AMD reveals Ryzen 5 prices as it sidesteps performance questions

From PC World: As AMD reveals its Ryzen 5 prices and release date, the company marks an important transition: After launching its eagerly awaited Ryzen 7 chip for high-end PCs, AMD hopes to parlay that goodwill into mainstream success.

AMD said it will ship its Ryzen 5 desktop processors on April 11, the same day it will begin accepting its first orders for the chip. All of the four new Ryzen 5 chips will be priced at less than $250, the same price range that Intel currently offers for its own Core i5 chips at. However, the number of cores and threads that the Ryzen 5 offers pushes into Intel’s Core i7 territory, potentially offering much more value for the price.

Here are the four members of the Ryzen 5 family:

The $169 Ryzen 5 1400, a 4-core/8-thread chip that runs at 3.2GHz and boosts at 3.4GHz
The $189 Ryzen 5 1500X, (4 cores/8 threads, 3.5GHz/3.7GHz)
The $219 Ryzen 5 1600 (6 cores/12 threads, 3.2GHz/3.6GHz)
And the $249 Ryzen 5 1600X (6 cores/12 threads, 3.6GHz/4.0GHz)

So far, Intel has held firm on its own processor prices, which means the selling point of the Ryzen 5 will be “tremendously more computational power” than the Core i5, according to Kevin Lensing, the corporate vice president and general manager of the Client Business Unit at AMD. Specifically, AMD is taking aim at Intel’s $242 Core i5-7600K, a 3.8GHz, 4-core/4-thread chip, with its slightly pricier Ryzen 5 1600X, which offers three times the thread count. (Intel’s cheapest 6-core chip, the Core i7-5820K, is $389.)
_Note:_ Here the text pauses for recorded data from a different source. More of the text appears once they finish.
Every row gives one point. The points of each table are mixes of a few directions, plus a little noise. Count the directions of each table, and those that both share. Where both have some left over, give the other angles between the two spaces (their principal angles), to ten degrees, smallest first.
(in the rows, 128 means zero)

First:
[[157 198]
 [119 107]
 [121 111]
 [120 110]
 [123 114]]
Second, 5 rows:
[[153 141]
 [109 118]
 [154 142]
 [154 142]
 [ 70  98]]
Directions: first 1, second 1, shared 0; angles 40

First:
[[132 186 148 145 165 136]
 [ 90  85  95 116 230 157]
 [122 124 124 127 146 133]
 [146 129 138 128  63 110]
 [130 112 124 123 106 123]
 [127 127 127 128 132 129]
 [140 137 137 130  90 117]
 [111  89 107 117 154 137]
 [153 163 152 138  66 110]]
Second:
[[130 136 131 130 129 128]
 [148 227 169 157 142 128]
 [129 135 131 130 129 128]
 [143 202 159 150 139 128]
 [108  26  86  98 113 128]
 [123 106 119 122 125 128]
 [125 111 121 123 125 128]
 [117  72 105 112 120 128]
 [130 137 132 131 129 128]]
Directions: first 2, second 1, shared 1

First:
[[103 117 105 103 114 105 121 131 135 138 151]
 [126  89 107 116  85 148 121 208 170 128  86]
 [111 146 127 121 149 104 130  70 107 139 168]
 [152 137 138 125 124 108 119 174 116  95 134]
 [108 141 128 132 151 127 137  56 116 152 150]
 [124  96 107 111  90 133 119 197 160 126 104]
 [139 154 157 167 169 163 147  47 109 142 116]
 [161 145 154 149 142 137 130 140 112 103 115]]
Second, 10 rows:
[[114 142 114  85 177 130 134 140 133  99 122]
 [149  99 124 139 144  95  96 120 133 109  79]
 [134 115 134 159 108  98 100 140 132 154 123]
 [128 121 124 129 153 103 115 101 121 126 105]
 [148 106 141 139 151 139  86 117 159 111 122]
 [145 134 126 157  50 161 183 133 130 125 150]
 [115 159  96  93 146 134 191 123 125  89 126]
 [123 110 155  91 151 153 102 126  86 137 110]
 [ 88 175 109  93 139 130 160 181 138 138 175]
 [137 119 158 195  61 135 113 100 123 192 167]]
Directions: first 3, second 6, shared 1; angles 50, 80

First:
[[ 88 147 131  96 116 121 148 122 120 107  63 110 150 143]
 [142 140 130 126 127 146 130 128 129 134 115 139 139 127]
 [143 156 138  82 109 134 167 154 156 141  74 111  95 103]
 [157  58  99 179 154 106 112 132 130 115 206 130  99 142]
 [171  56 139 156 140 108 103 109  96 135 225 145 145 137]
 [148 119 134 146 126 150 108 151 144  94 160 133 130 122]
 [ 64 175 141 118 119 113 114 110 117 146 119 119 132 118]
 [110 174 112 122 132 145 142 117 132 153  63 137 133 133]]
Second (8 x 14):
[[106 130 131 135 130 152 128 113 169 122 137 131 121 109]
 [167 141 117 135 119  97 132 141  64 128 118 126 131 137]
 [149 126 124 118 140 102 117 156  53 114 128 130 119 153]
 [161 152 102 148 108 124 164 131  78 141 131 103 138 134]
 [107 130 129 132 134 149 127 121 148 117 142 129 117 117]
 [134  94 161  96 135  83  84 134 155 139  91 158 142 140]
 [137 159 139 167  97 122 114  76 210 127 106 161 127  52]
 [ 64  90 120  93 162 194 158 150 147 136 171  84 129 181]]
Directions: first 6, second 4, shared 0; angles 40, 60, 80, 80

First (8 x 24):
[[132 167 116 132 156 122  78 164 122 126 114 134 132 108 131 119 132 125
  145 148 148 117 122 107]
 [132 141 105  90 122 121 146 130 137 118 117 125 151  92 134 109 124 121
   90 131  97 128 113 125]
 [138 108 175 159 116 153 120 105 136 132 150 105  74 160 109 135 116 126
  188 102 143 124 146 156]
 [131 101 159 149 119 138 134 107 132 133 145 121  90 159 113 148 124 129
  160 109 142 136 142 149]
 [142 170  94  92 174  87  75 194 141 109 110 181  92  87 101 177 131 112
  129 154 161 150 111 113]
 [ 93 122 126 126 103 120 181 130 111 153  90 120 231 115 169 109 144 145
   42 152  84 144 119 128]
 [107 103  86 127 114 122 177  99 106 133 136 137 194 147 160 106 142 145
   69 133 109 119 129  98]
 [150 111 164 149 119 159 115  93 139 122 163 100  61 155 107 120 110 121
  200  92 141 110 144 150]]
Second (10 x 24):
[[149  93 101 151 106 159 145 165  65 152 143 217 175 122 196 112 135 154
  150 151 159 128 111 148]
 [155 144  98 163  87 166 112 149  76 137 174 136  97 180 212  90 148 147
  127 135 114  90 133 104]
 [127 102 153 125 160 130 148 131 117 108 109 187 162 100  94 131 150 128
  152 121 158 162 124 153]
 [122 162 166 125 159 121 113  95 160  79 126  73  69 154  65 120 159 111
  121  94 104 132 150 102]
 [116 132 130 112 131 108 127 118 157 134 115  98 130 116 106 144 107 120
  117 128 121 130 127 129]
 [150 117 106 156 105 162 131 154  70 138 154 183 137 147 193 101 146 148
  143 140 141 115 122 129]
 [130 133 121 130 120 131 124 130 125 131 134 119 121 135 141 126 125 129
  125 130 122 120 129 123]
 [ 98 119 110  87 117  81 135 120 189 176  94  78 166  79 106 180  52 113
  102 152 122 130 113 145]
 [129 148 164 132 160 130 119 106 139  81 128 112  89 146  80 115 166 118
  134  98 120 140 145 114]
 [106 132 131 100 135  94 128 110 180 140 103  79 134 104  86 161  92 112
  110 131 117 135 125 132]]
Directions: first 5, second 3, shared 0; angles 50, 60, 70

To measure how successful AMD will be with Ryzen, look to the Ryzen 5. As AMD has noted previously, the company expects to sell twice as many of these low-cost chips (priced at less than $250) as it does pricier enthusiast chips. For now, Lensing said, AMD can offer a “disruptive price and performance ratio” that Intel can’t match.